The approach we took to port HPGMG-CUDA to OpenMP target offload involved mixing the original CUDA memory allocation API calls with newly-created OpenMP target offload regions. In HPGMG-CUDA, the CUDA kernels access block data through a level structure variable of type level_type which is passed by value as part of the CUDA kernel launch. This data structure contains many scalar and pointer variables, where pointer variables accessed by CPU and GPU point to memory allocated using cudaMallocManaged.
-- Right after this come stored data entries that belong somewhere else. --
In the data rows, the value 128 means zero.
Here is a table of points, one per row:
[118 147 171 180 150  74 100 146 130 127 105 139  95 148 143 194  72 127
 106  96 109 125 131 142  44 152  85  61 142 175  64  84  66 127  92  84
 129  83 129 176 130 196  74 134 131 111 129  93]
[ 86 153 133 138 147 169 125 127 131 222 133 176 117 169  77 178 192 142
 119  90 168 104 127 149 137 112 134 152  92 115 163 119 175 102 105 120
 174 167 100 121 210  76 145  79 154  78 131 174]
[137 145  99 145 137 112 107 116 177 132  40 191 105  71  96 139 175  75
 145 142 170 132 130  86 170 135 146  87 145  83 137 142 157  89  75 121
 176 117  68 143 116 126 177 150 145 145 114 110]
[172 117 138 129 151 150  91 166 132 186 143 110 138  55 132 177 119 116
 126 151  69 149 178  67  96 131 167 142  92 127 113 140 115 146 121 155
 150 134  86 183 100 145 126 121 103 134 132  73]
[ 81  99  94  65 114 101 147  83 102 162  75 110 133 159 206 169 182 154
 117  78 160 115 124 108 110 113 109 162  62 128 208 102 142 180 164 137
  82 145 167 149 116 120 175 112 126 156 115  71]
[ 99 144 111 146 171 161 131 164 125 134 101 123 157  73 104  66  84 136
  97 160  77  91 134 156  96 136 175 134 161  91 131 146  59 129 143 131
 121 106 150 130  74 139 149 149 127 159 134  95]
[147 134 140 129 146 131 169 185 126  97 140 193 152 178 105  98 128 112
 134 140 153 126 161 146 198 150 126 131 111 110  93  59 129 179  87 169
  98 113 114  60 228 106 126 108 125 176 137 114]
[ 42 149 135  86  93 135 147  75  93  93  98  22 118 130 116  91 117 142
 126 153 133 105 117  75 100 177 140 144  95 159 129 116  98 154 156 154
  93  79 117 108  45 191 110 134  56  81 139  69]
[166 113 103 130 154 152 173 103  98 184 140 141 105  94 124 142 123 153
 136 131 112 112 101 144 103 124 180 156 142 126  95 147 118 167 120 101
 132 135  30 116 139 146 120 132 120 157 138 156]
[137  61 142 112 143 102 172 147  85  32  97 130 166 178  24 163 142  78
  97 107  92 131  98 122 124 147 148 116 174  87 100 160  99  82 222  70
  96  94 173 186  84  88  88 139 115 106 215  69]
[105 130 168 147 124 123 160 157 117 174 153 133 118 100 173  89 156 194
 119 140 130 120  91 109 177 129 108 105  87  97 124 102 162  99 132  88
 138 127 122 110 112 170  86 100 137 104 128 158]
[136 117 107 147 104 132 160 154 103 161 100 168  49 185 133  95 102  76
  84  83 106 155 144 143  95 118  64 135  79 150 114  91 117 119 149 130
 125 141 173 143  95 160  79 110 121 116 125 148]
[ 75 139 108  76  86 152 106  87 149  91 158  90 147 141 118 165 120 147
 150 123 105 151  93  71 102 125 112 150  88 180 129  85  99 169 190 140
 106 133 110  97 109 144 198 131 165 138  95 115]
[107  99 191 190 137 174  89 149  86  96 122 111  85  42 181 114  83 166
 149  86  92 132 101 142 157 149 147 115 132 166  78 130  99 152 127 120
 120 121  79 103 133 134 100 126 146 123 116 125]
[137 160 180  73 151 144 196 143 147  91 106 120 112 133 179 136 167 103
 113 121 136 131 155 153 114  89  81 189 103 112 113 125 118 138 160  99
  77 160 130 131 174 129 107 157  93  48 121 116]
[ 84 134 131 141 140 198 117 123 100 163 108  84 105 163 130 159 145 183
 123 108 146 132 162 122  98 123 146 172 160 124  81 160 123  81  85  85
 152 151 146 139 102 115 151 127 162 111 128 119]
[114 142  87 137 113 129  95 124  85 134 137 112  88 110  91 170 154 116
  77 104 167 118 159 144 165 102 187 122 147 115 153 175 157 121 100  96
 145 175 130 135 164 150 121 129 131 135 108 160]
[123 161  93  79  83 125  69  85 102 111  99 126 104 126 168 148 108 182
 135 114 104 143 146 112 127 136 122 128 126 165 151 158 106 108 106 181
  89  86 123  92 107 135 132  91 145 123 155  84]
[191 141 119 114 113  91 146 149  99 129 106  74 180 124  56 158 123 113
 103 121 100  99 136 159 126 119 197 117 135 120 122  91 131 102 154 101
 127 122 136 161 105 108 121 153 150  84 127 127]
[ 75 108 121  55 108 129  97  93  91  86 125  83 178 148 112 131 134 107
 121 206 169  91  55 107  96 144  63 141 143 143 117 116 128 141 149 180
 123  93 180  94  94 103 103  99 188 136 136 125]
[144 138 132  78 177 133 192 112 133 108 144 107 147 142 157 157 100 136
 103 100 132 164 132 186 186 164  45 175  69 124 142 128 169 178 101 126
 177 193 143 131 117 123 124 127 120  47 120 107]
[151 165 138 155 112 146 116 144  91 164 116 176 108  70 124 181 154 127
 115 155 140 118 135 118  96 127 209 195 169 125 128 156 148 114  95 121
 157 130 165  94 109 110 163 100  55  87 114 131]
[ 98 130 116 126 109 151 152 125 127 126  75 164 148 103 109 133 100 151
  97 146  52 133 133 123 117  95 177 107 109 145 155 134 104 106  81  87
 165 162 151 162 105  90 140 169  80 128 120  78]
[166  67 150 138  93 153  63 159 166 120 112 112 152 167 144  46 101 104
 164 100 145 134 144 154 146 105 135 103 136  84 142 150 164 111 118 172
 119 126  63 117 101 119  88 118 123 174  91 174]
[169 150 109 146 109 133 131  90 137 134 126 141 153 106 122 150 106  94
 184 167 119 126 123 113 158 104 191 133 164 116 100 188 127 129 174  80
 127  67 129 154 105 134 125 131 137 151 121 100]
[117  71 107 145 154 129 145 146  99  51 142 129 119  92 131  78 121 144
 156 128 130 147 153 179 115 150  99  98 106 154 129  79 116 118 184 105
 126 130 131 113  93 114  69 144  68 102 151 113]
[107 170  40  78 101 133  71  93 156 143  95 146  92 168 174 174 119 173
 144 141 173 131  89  75 105 167 106 187  72 126 168 146 179 139 133 137
 147 171 135  99 210  98 168 114 104  99  74 171]
[154 144  86 196 129 149 104 132 185 134 116 140 225 131  52  86 186 130
  94 165 152 133 106  89 153 101 164  98 162 115 152 146 123 126 100 171
 111  74 128 177  98  95  88 200 153 193 139 139]
[113 152 139  57 107 128  86 130 116 112  84  79 119 116 141  52 165 137
 168 126 124 168  90 119  91 142 140  86 149 199 116 160 135  75 120 132
  76  67 125  70 124 128 124 113 159 213 115 138]
[183 121 173 148 116 142 157 156 139 115 142 148 110 104  91 115 144 178
 135  82 171 103 142 144 127 161  83 116 134 132  96 140 157 140 178 154
 124 114 121 117 132 112 112 156 145 133 130 140]
[166 108 124 208 124 117  89 150  88 105  98  93  99 105 106 125 131  85
 171 122  81  60 148  73 128  95 168 114 130 106 115 121  82 128  96 124
 156 111 114  89  84 167 166 141 148 118 161 109]
[109 102  47 144 114 115 110 133 136 163 102 146 142  87  82 147 135 115
 129 161 151 131 115  81 165 114 120  89 219 148 154 158  89 138  87 146
 120 132 138 189 122  99 120 110 136 130  71 104]
[ 73 172 142  92 101  89  82 102 109 143 192  92 116 113 171  91 105 140
 139 145 145 147  95  66  73 166 100 123 109 158 129 158 132 217 121 164
  82 144 106  67 109  68 157 102 150 133 129 100]
[163 149 115 135 162 138 159  92 109 119 127 115  62 200  41 132 170  77
 126 189 121  99 133 170  93 126 137 172 138  97 199 116 156  68 185 141
 120 155 190 203 182 104 118 156 139 112 162  55]
[169  95 126 126 136 147 169 139 155  87 166 101 119 125 193 100 133 162
 127 138  83 109 159 125 111 183 130  98 141 126  91 114 171 154 120 120
  84 121 144 128 135 157 129 100 163 103 146 145]
[148 127 134 124 172 153 137 133 223 110 177 124  63 149 152 152  98 116
 120 122 147 123 126 139 203 114 113 103 125 143 118 114 107 119 110 157
 136 107 132 107 129 108 107 112  97 215 143 165]
[130 157 115 169 104 115 130 158 147 187 140 164  65 172 168 167 118  70
  94 126 154 116 109 190 142 150  94 148 112 127 169 123 132 120 130 107
 125 105 125 142 127 131 128 107 187  87  87 143]
[123 138 140  81 146 120 156 168 134 114 132  97 116 110  68 111 115  83
 147  95  77 139 133 137 126 158 195 122 151 119 153 153  98 142  99 110
 123 139 135 125 122 111 123 151 121  91 170 150]
[134 148 128  87 157 152 160 141 103 185 146 146  66 117 156 110 114 155
 125  88  91 109 137  87  77  95 196  96 158 111 107 147 158 135 167 142
 203 125 116  96 158 134 154 179 152 117 166 131]
[ 97  70 195 170 107 127  91 109 189 162  88 141 143  83 139 141  49  96
  68 129 108 100 155 102 151 154 108  90 147 142 128  70 168 106 130  70
  61 130 151 119 119 176 108 157 107 136  94 151]
[140 183 107 121 121 114 141 162 170 145 190 130 145  73 197 151 115 144
 163 103 100 130 135 163 136 104 117 115 101  99  95  94 135 104 117  79
  99 173 107 123 111 104 109 108 121 162  91 112]
[106 173  92 144 107 122  90 104 172 181 109 140 136 117 116  99 211 167
 114  90 135 127 145 172 127 108 153 116 164  79 116 125 143 145 103 116
 193 184 110 150 178 130 188  75  91  99 110 140]
[ 98 147 210 202 132  58 150 102 146 159 108 123  65 159 146 148  61 103
 131  98  69 116 119 198  77 153 109 106 119 173  94 100 103 109 125 104
 189 105 157 162 166 155  97 125 107 100 101 109]
[153 181 184 121  78 150 132 121 105 128  96 124  95 103 149 173 133 171
 140 149 145 127 155 159  90 122 179 155 107 121 167 124  83 203 138  73
 183 156 145 201 140 119 144 116 167  85 183 170]
[158 104 160 118 141 142 153 159 135  83 181 181 148 164 142  93 114 145
 115 118 115 135  59 124 146 106  70 122 124  78 149 110 101 127  93 131
 136 145 130 120 104 189 113 129  70 128 132 112]
[173  77 127 117 132 142  83  79  88 129 145  65 185 127 132  83 117 111
 110 168 219 170  83  85  91 125 107 101  95 166 104 149 107 101 140 146
  96  54 144  78 142 100 191  94 117 169 139 102]
[114  82  38 187 119  66 137 125 198 103 142 192 177  94  61 111 152 137
  86 188 144 144 133 110 154  77 143 123 133 117 169 186 151  73  66 173
 118 156  53 150 118  97 127 133 157 124 104 147]
[133 157 151 141 159 130 121 128 126 121 131 127 139 157 189 154  99 170
 117 165 130 173 126 165 166 104 112 108 175 134 118  93 187 151 138 179
 130 171  55  86 118 112 140 115 108 122  97 203]
[138  97 100 172  98 133 151 148 159 123 170 112 124  93 122 131 148  76
 113 126  86 177 131 174 154 113  64 135 131 115 125  55 167 148  87 146
 138 110  96  90 143 115 112 124 137 181 136 167]
[149  84  99 102  89 117 171  95 135  66 187 175 146 158 180  66 124  83
 122  91 178 125 112 138 185 129 153 127 109 104 111  79 152  82 129 176
 134 143 149 168 119 100 104 153 127 124 104 120]
[104  81 129 150 161 102  82 149 162 145 113 140 130 119 113  91 119 156
 205 138 141 142 114 128 147  86 224 194 170 119  72 141 141 138 101 146
 131 121 132 144 139 128 138 120 137 164 194 149]
[165 133 109 136 199 114 184  94 103  89 139 159 172 122  59 134 155 138
 156 106 146 118 146  97  96 107 153 144 125  52 185 133 139 153 135 126
 126 119 158 180 102  90 124 114 107 142  87 180]
[138 166 141 125 164 128  92 156  94 118 114 104 135 119 132 125 173 127
 136 141  93 133 147 109 157 148 219 156 127 152  83 192 119 138 181  89
 190 157 107 128 144 180 131 104 150 169 143  97]
[102 105 167  82  93 119 123 125  99 138 162  71 148 119 150 111 107 198
 175 170 160 203  97 125  99 162 106  96 122 145 126 187  79 132 150 187
  96  96 131  64 184 190 171 108 159 172  92 126]
[165 113 169 120 145 130 139 126 114  67 184 126 158 156 166  98 109 111
 145 102 131  94 163 132 107 151  36 147 205 155 148  98 118 105 149 112
 149 115 124 125 163 137 118 180 141 177 168 177]
[ 79 137 206 150 113  70  73 110  71 209  91 159  73 149 176 114 124 139
 149 123  95 125 150 161 142 235  48 140 111 121  92 114 105  97 117 100
 144 192 170 104 121 150 120 180  97  70 137 232]
[140 120  83 125 135 170 154 167 161 102 138 142 192 131 106  95  86 116
 175 122 163 132 152 126 163  78  66  72 119 126 104 116 147 115 149 142
  85 115 134 145 116 178 113 162  85 149 175 128]
[111 159 126 181 134 105 125 146 138 135 151 138 194 140 104 133 142  60
 107 128 153 113 144 116 149  92 140 134 144 141 144 185 147 110 121 160
 136 125 122 176 157 103 222 114 153 178 153 154]
[120 145 133 105 126 102 105  73 165 144 136 100 171 184 168 160 146 128
 141 142 168 158 119  96 106 102 101 124 106 181 209 128  84 150 133 148
  94 167 175  23 140 139  97  79 164  98 107 109]
[150  71 123  59 141 111 176 125 116 106 185 172 130 207  88 179 158 107
  95 134 116  84 150 178 188  93  33 154  82 134 162 120 165 154 139 117
 122  88 171 187 157 106 122 177 100  78  99 102]
There is one direction along which these points spread out most. Take the direction at right angles to it along which they spread out most. Go by this last direction. For each point below, how far along it does it lie, from 0 to 99? 50 is the average, and the first point above lies past it. One standard deviation of the points above along it is 16.
[154 144  86 196 129 149 104 132 185 134 116 140 225 131  52  86 186 130
  94 165 152 133 106  89 153 101 164  98 162 115 152 146 123 126 100 171
 111  74 128 177  98  95  88 200 153 193 139 139] 25
[138  97 100 172  98 133 151 148 159 123 170 112 124  93 122 131 148  76
 113 126  86 177 131 174 154 113  64 135 131 115 125  55 167 148  87 146
 138 110  96  90 143 115 112 124 137 181 136 167] 55
[169  95 126 126 136 147 169 139 155  87 166 101 119 125 193 100 133 162
 127 138  83 109 159 125 111 183 130  98 141 126  91 114 171 154 120 120
  84 121 144 128 135 157 129 100 163 103 146 145] 52
[138 166 141 125 164 128  92 156  94 118 114 104 135 119 132 125 173 127
 136 141  93 133 147 109 157 148 219 156 127 152  83 192 119 138 181  89
 190 157 107 128 144 180 131 104 150 169 143  97] 40
[166  67 150 138  93 153  63 159 166 120 112 112 152 167 144  46 101 104
 164 100 145 134 144 154 146 105 135 103 136  84 142 150 164 111 118 172
 119 126  63 117 101 119  88 118 123 174  91 174] 38
[136 117 107 147 104 132 160 154 103 161 100 168  49 185 133  95 102  76
  84  83 106 155 144 143  95 118  64 135  79 150 114  91 117 119 149 130
 125 141 173 143  95 160  79 110 121 116 125 148] 74
[104  81 129 150 161 102  82 149 162 145 113 140 130 119 113  91 119 156
 205 138 141 142 114 128 147  86 224 194 170 119  72 141 141 138 101 146
 131 121 132 144 139 128 138 120 137 164 194 149] 34
[114 142  87 137 113 129  95 124  85 134 137 112  88 110  91 170 154 116
  77 104 167 118 159 144 165 102 187 122 147 115 153 175 157 121 100  96
 145 175 130 135 164 150 121 129 131 135 108 160] 55
[173  77 127 117 132 142  83  79  88 129 145  65 185 127 132  83 117 111
 110 168 219 170  83  85  91 125 107 101  95 166 104 149 107 101 140 146
  96  54 144  78 142 100 191  94 117 169 139 102] 14
[102 105 167  82  93 119 123 125  99 138 162  71 148 119 150 111 107 198
 175 170 160 203  97 125  99 162 106  96 122 145 126 187  79 132 150 187
  96  96 131  64 184 190 171 108 159 172  92 126] 20
[147 134 140 129 146 131 169 185 126  97 140 193 152 178 105  98 128 112
 134 140 153 126 161 146 198 150 126 131 111 110  93  59 129 179  87 169
  98 113 114  60 228 106 126 108 125 176 137 114] 55
[183 121 173 148 116 142 157 156 139 115 142 148 110 104  91 115 144 178
 135  82 171 103 142 144 127 161  83 116 134 132  96 140 157 140 178 154
 124 114 121 117 132 112 112 156 145 133 130 140] 56
[113 152 139  57 107 128  86 130 116 112  84  79 119 116 141  52 165 137
 168 126 124 168  90 119  91 142 140  86 149 199 116 160 135  75 120 132
  76  67 125  70 124 128 124 113 159 213 115 138] 15
[107 170  40  78 101 133  71  93 156 143  95 146  92 168 174 174 119 173
 144 141 173 131  89  75 105 167 106 187  72 126 168 146 179 139 133 137
 147 171 135  99 210  98 168 114 104  99  74 171] 53
[172 117 138 129 151 150  91 166 132 186 143 110 138  55 132 177 119 116
 126 151  69 149 178  67  96 131 167 142  92 127 113 140 115 146 121 155
 150 134  86 183 100 145 126 121 103 134 132  73] 43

This makes OpenMP data management as simple as adding map(to:level) to the OpenMP target region because the targets of the pointer variables can be accessed by the CPU and the GPU.

Our OpenMP target offload code regions look nearly identical to the original CUDA kernels. The only difference is that the CUDA launch configuration is replaced with loops inside the OpenMP target region. There is a repeating pattern in our OpenMP target regions of a coarse-grained loop over blocks, followed by extraction of block data, followed by a fine-grained loop over grid points in a block. We parallelized and work-shared these loops using the teams distribute combined construct on the outer loop and the parallel for combined construct on the inner loop.

We implemented an incremental porting approach by creating a wrapper layer that dispatched to the original CUDA kernel or our newly-created function containing an OpenMP target region. This allowed us to test the correctness of one OpenMP function at a time. If the numerical results are not identical then we know we made a mistake in the OpenMP function or there is a compiler bug. This methodology requires compiling all code without fused-multiply-adds and fast math in order to expect a numerically identical solution.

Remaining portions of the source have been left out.